Phoebe’s lips quivered and she asked fearfully, ‘Are you angry with me? Are you going to turn me out?’
‘Of course not. How would I ever manage without you?’
‘You’ll get married one day, then I’ll have to leave.’
‘If I do marry – and I’m in no hurry – it won’t make any difference to you.’ He put an arm round her shoulders. ‘You’re like an aunt to me now, Phoebe. I’ll never turn you out.’
She reached up to pat his cheek. ‘You’re a kind man, Toby Fletcher.’
‘You’ll tell me the rest of the secret one day, though.’ He didn’t know why he believed this so strongly, but he did.
She pushed him away. ‘No, I won’t. I think too much of you. You’ll
never
persuade me to tell you. And if you try to force me, I’ll run away.’

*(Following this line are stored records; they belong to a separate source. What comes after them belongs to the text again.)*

Points on a hilly landscape, in no order, each with its height.
From any point a ball rolls to the lowest of the 2 points nearest to it. It stops when none of these is lower. Distance is the straight distance between rows; heights are no part of it.
Z_993 height 328: [133 125 119 122 113 132 144 110  95 120 139 130 122 108 132  95 156 124
 118 142 145 100]
Z_865 height 566: [137 144 126 126  72 173 135 108 103 102 194 152 170 113 129  83 120 135
  94 139  94 122]
Z_843 height 359: [144 183 108 156 110 128 112  92 180 200 104 105 166 165 139 145 175 163
 132 139 142 161]
Z_645 height 346: [130  79 144 124 115 144 144 168 118  65 176 157  84 106 164 103  96 126
 130 152  83 115]
Z_368 height 539: [116  50 173 130 100 117 130 178  71  50 162 165 102 140 169 132 140 166
 124 186  86 104]
Z_542 height 749: [113 128 131 132 149  86 122 125 159 206  64 141 128 153  94 193 186 139
 169 112 167 125]
Z_488 height 484: [148 116 130 128 162 114 120 167 147 166  92 108 168 141 106 133  70 124
 161 106 126 126]
Z_463 height 534: [134 135 135 151  85 132 116 130 125 124 143  69 174 181 158 143 132 187
 111 192  93 134]
Z_449 height 264: [ 89  93 150 125 123 171 155 193 101  85 225 141  98 117 156  84 110 132
 118 170 110  79]
Z_392 height 532: [111  41 152 132  85 105 139 154  64  71 159 134 110 123 170 102 158 154
 109 206  90 109]
Z_394 height 414: [144 165 138 132 129 114 134  91 109  86 119 182 128 121  97 141 189 110
 113 114 176 148]
Z_86 height 174: [137 103 160 134 152 131 120 188 105  74 134 162 164 144  95 151  65 115
 148 114 124 112]
Z_558 height 199: [115 160 111 123 188 124 114 150 131 167  87 141 137 113  83  96 168  88
 126  77 191 152]
Z_698 height 603: [104 119 123 135 147  72 117 145  83  87  81 173 140 106  61 139 120 100
 148 104 164 135]
Z_347 height 396: [140 143 143 142 136 141 142  95 152 179 118 137 137 164 132 188 143 154
 155 124 152  95]
Z_489 height 494: [141 109 128 106 164 107 122 146 142 178  77 136 145 128  97 159  90 113
 168  85 129 124]
Z_436 height 561: [122  99 175 147 114 100 118 183  78  80 134 116 185 175 116 147 124 168
 125 184 111 107]
Z_348 height 522: [127 121 131 149 102 120 118 129 140 153 118  61 133 179 173 168 130 187
 123 183 101 130]
Z_359 height 547: [122 106 177 139 149  89 136 158  82  44 133 142 123 144 118 158 150 133
 127 165 144 101]
Z_432 height 325: [118 140 133 123 109 178 141 132 126  91 193 126 111 113 149  98 101 128
 108 137 106 106]
Z_445 height 282: [112 105 143 120  90 173 129 152 128  85 186 142  67 140 178 132 101 172
 130 153  80 103]
Z_602 height 261: [137  97 109 101 121 134 135  95 158 106 126 124  42  73 166 119  89  87
 126 102  82 159]
Z_452 height 366: [117  89 120 112 147  86 133 156  92 144 100  90  99 119 132 107 159 132
 135 156 157  90]
Z_497 height 225: [127 131 103 122 134 131 145  77  95 127 126 185 130  82 106  85 165  84
 117  94 183 139]
Z_957 height 736: [142 170 118 120 163 139 116 111 150 193  90 152 148 124  96 137 145 104
 136  68 171 155]
Z_586 height 406: [109  70 129 124  65 135 121 130  56 150 139 121 130 149 172 121 147 192
 109 189 109  84]
Z_933 height 375: [157 108 151 114 157 109 128 149 125  88 119 144 115 116 120 147  95 100
 134 111 117 138]
Z_56 height 464: [135 148 114 141 171 131 125 136 191 202 101  90 146 137 134 140  83 121
 154  98 120 149]
Z_644 height 563: [ 67 118 130 126  57 168 129 157 107 122 213  91 126 145 161  84 111 181
  92 185  73  99]
Z_643 height 493: [117 145 124 165 140 119 134 129 177 196 115  66 139 167 158 146 130 162
 146 157 134 125]
Z_875 height 708: [114 114 147 153 156 129 141 139 116 162 116 160 169 177 104 186 112 149
 173 125 179  65]
Z_524 height 345: [156 117 157 111 144 125 129 135 154  96 131 131  89 131 143 180 104 119
 141 123  97 119]
Z_844 height 413: [ 95 143 103 121  47 172 119 100 163  95 163  96  78 144 166 120  76 162
 110 130  72 141]
Z_763 height 271: [105 149 105 129 171 142 132 131 104 177 125 125 168 128  95  89 152 119
 139 100 197  81]
Z_937 height 744: [124 150 113 120 157 110 117 121 178 229  71 141 129 134 100 162 183 126
 156  89 167 137]
Z_762 height 541: [124  71 130 117  81 107 113 116  73 116 112  98 104 153 191 157 165 181
 102 195  99 117]
Z_808 height 549: [146 101 119 115  89 105 117 106 105 110 112 104  96 136 169 147 161 162
 117 173 100 124]
Z_260 height 590: [111  89 135 130  73 152 147 146  88  89 211 158 146 106 136  64 136 127
 101 170  86 101]
Z_142 height 380: [122 146  91 119  98 162 142  62 135 125 152 125  79  89 160  93 138 118
 110 116 129 121]
Z_798 height 296: [110 103 133 125 124 180 155 156 112  82 219 159 115  94 152  76  97 106
 112 137 107 101]
Z_262 height 268: [169 161 127 122 142  98 103 137 143 128  82 131 161 131  96 138 129 110
 124  98 127 197]
Z_118 height 408: [126 153 146 139 144 119 129 168 143 115 149  52 142 137 136 111 127 135
 109 164 126 130]
Z_947 height 251: [132  81 151 121  90 151 131 131 109  82 162 165  68 135 183 154 127 166
 132 160  84  98]
Z_209 height 529: [139 130 133 119 107 190 142  97 134 111 171 166  82 118 163 138 104 131
 128 116 112  92]
Z_316 height 289: [122 135 157 162 132  92 120 130 112 144  97 114 167 183 123 180 175 173
 140 168 167 118]
Z_797 height 241: [106  74 166 132 132 139 151 187  80  64 196 157 105 129 145 109 132 131
 123 175 127  74]
Z_421 height 298: [132 173  95 119 142 154 124 108 111 143 136 125 160  90 106  55 153  92
  89  96 146 173]
Z_525 height 704: [117 102 108 110 165 120 139 139 106 160 110 127 111 113 120 103 125 110
 153 109 164  72]
Z_255 height 598: [110 117 140 130 109 155 155 132  83  97 199 140 148 106 125  76 142 118
  99 165 128  83]
Z_590 height 333: [148  97  97 114  87 151 139  83 111 129 132 166 111  95 145  88 123 126
 128 118 118 108]
Z_414 height 558: [155 109 121 105 106  93 110 103 131 126  85 119  96 136 142 159 154 149
 136 139 103 137]
Z_401 height 354: [101 134 118 122  73 192 133 136 134  87 210 131 114 104 153  73  79 136
  93 131  74 135]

She was so agitated he patted her shoulder and spoke soothingly. ‘Well, give me the key and go back to the public room. We don’t want customers helping themselves to the beer, do we?’ A thought occurred to him before she’d gone more than a few paces and he stuck his head out of the secret room to call, ‘Wait a minute. Would you let me sell a piece or two of this furniture in Halifax? We need money to pay for proper refurbishments so that the inn can flourish again. I’ll pay you back later, I promise.’
She looked at him and shrugged. ‘I don’t mind what you do with it, Toby love. It’s doing no good here, is it?’
‘Thanks.’
He watched her go, then went back to study the contents of the secret room. This could help a lot. Not that he was doing it to make his damned father proud, no, it was because his mother would have liked to see him do well. And because of his own pride in doing everything as well as he could.
As Toby walked slowly down the narrow storeroom, he lifted dust covers to reveal small pieces of furniture, old-fashioned but beautifully made, with inlay work on some pieces. These were definitely the sort of things rich people owned. He could have used them in the rooms set aside for the gentry, only . . . someone might recognise them.
He found the pictures Phoebe had mentioned, hidden under a pile of table linen. They were quite small, so how could they be the most valuable things here? The painting showed a young man and woman, arm in arm, dressed in their best finery. The man was tall and dark-haired, but the artist couldn’t have been very good because in Toby’s opinion neither of the faces looked like real people’s. The sketch showed a young woman sitting staring across the moors, and he guessed it must have been done by someone else because it was much better than the painting. She was pretty and smiling, younger than he was now, perhaps even the same woman as in the painting. He’d have liked to meet her.
Well, he’d probably never find out who she was so no use wasting his time staring at her. With a shrug he put the pictures back and closed up the storeroom. As he came out into the big room the wind seemed to blow more loudly, rattling the window panes and whirling dust and debris about outside. Maybe there was a storm brewing up.
On second thoughts he decided to leave the things where they were for the time being. There must have been some good reason for Phoebe’s husband to hide them here and until Toby knew what it was, he would do nothing.
Ben was jubilant when he found out about Meg’s condition. ‘Eh, we’ve done it, lass! We’ve made our first babby. When will it be born?’
‘In July, near as I can work out.’
He paused, counting on his fingers. ‘Why didn’t you tell me afore?’